Timmerman Marieke E, Hoefsloot Huub C J, Smilde Age K, Ceulemans Eva
University of Groningen, Grote Kruisstraat 2/1, 9712TS Groningen, The Netherlands.
Biosystems Data Analysis, Faculty of Sciences, University of Amsterdam, Amsterdam, The Netherlands.
Metabolomics. 2015;11(5):1265-1276. doi: 10.1007/s11306-015-0785-8. Epub 2015 Feb 14.

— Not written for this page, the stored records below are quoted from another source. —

Each row was made from one small tree. Brackets hold a mark, then the marks that hang from it, in the order of their numbers. Every link used is in the known rows. Write each row's tree.
In the rows, 128 means zero.
Known rows:
(j275 j347 (j944 j137 (j646 j850))): [101  96 166 153  99  72 141  83  69  77  48 117 169 162 123  90 140 111
 181  49 215 154 126 143 171 188 171 128 171 176 145 119 121 144  94 125
 180 127 105  68 102 121 147 104 155  84 103  83 194 177 144  75 193 126
  75 101  85 146 197 155 122 152  92 171 140 152]
(j944 j137 j584 (j646 j850) j676): [101 149 133 109 142  82 136 154 117 128 113 130 115 138 182  98 124 124
 149 151 172 176 132 141 168 121 128 119  92 129 102 132 189 109 121 122
 126 146 120 134  99  97  70 141 148 136  90 122 148  91 105 129 155 130
 101  80 111 137 156 176  77 108 169  90 163 129]
(j850 (j646 (j944 j137 j584 (j676 j874)))): [101 155 137 134 162  99 144 154 125 128 100 136 138 115 137  96 130 111
 147 176 132 140 121 144 133 112 113 104  87 168  89 119 156 169 126 123
 101 121 121 100 133  55 110 122 204 160 114  87 148  86  83 147 146  86
 131  83 143 111 138 172 129 122 129 113 153 142]
(j676 (j874 j564)): [127  99 169 187 144  98 125 105 180 108 146  79 137 132  59  89 103 173
 123 112  66  65 101  88  69  96 117 109  93  77 192  78  71 116 121 112
  98 145 144 100 141  93 179 150 124 117  83 139  48 111 105 158 135 105
  95 189 132 124 178 171 150 145  47 181 107 135]
(j584 (j944 j137 (j646 j850) j676)): [103 122 129 148 121  96 115 127 142  97 115 134 144 118 130  65 145 116
 206 152 138 147 131 142 158 145 129  83 119 173 137 118 154 130 122 106
 160 119 123 102  92 111 114 133 122 151  88 138 170 138 109 151 168  92
 120  79 115 149 167 135 123 167 152 136 152 107]
(j850 (j646 (j944 j584))): [152 184 169 157 107  60  92 148 139 106  70 142 131 129  93  77 163 122
 168 151 113 123 119 131 127 132 100 122  84 172  96 146 126 156  88  93
 129 162  93 122 154 109 143  60 207 156  86  77 193 128 110 128 166 135
 163 109 105 126 169 157 164 107  79 129 109 151]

In omics research often high-dimensional data is collected according to an experimental design. Typically, the manipulations involved yield differential effects on subsets of variables. An effective approach to identify those effects is ANOVA-simultaneous component analysis (ASCA), which combines analysis of variance with principal component analysis. So far, pre-treatment in ASCA received hardly any attention, whereas its effects can be huge. In this paper, we describe various strategies for scaling, and identify a rational approach. We present the approaches in matrix algebra terms and illustrate them with an insightful simulated example. We show that scaling directly influences which data aspects are stressed in the analysis, and hence become apparent in the solution. Therefore, the cornerstone for proper scaling is to use a scaling factor that is free from the effect of interest. This implies that proper scaling depends on the effect(s) of interest, and that different types of scaling may be proper for the different effect matrices. We illustrate that different scaling approaches can greatly affect the ASCA interpretation with a real-life example from nutritional research. The principle that scaling factors should be free from the effect of interest generalizes to other statistical methods that involve scaling, as classification methods.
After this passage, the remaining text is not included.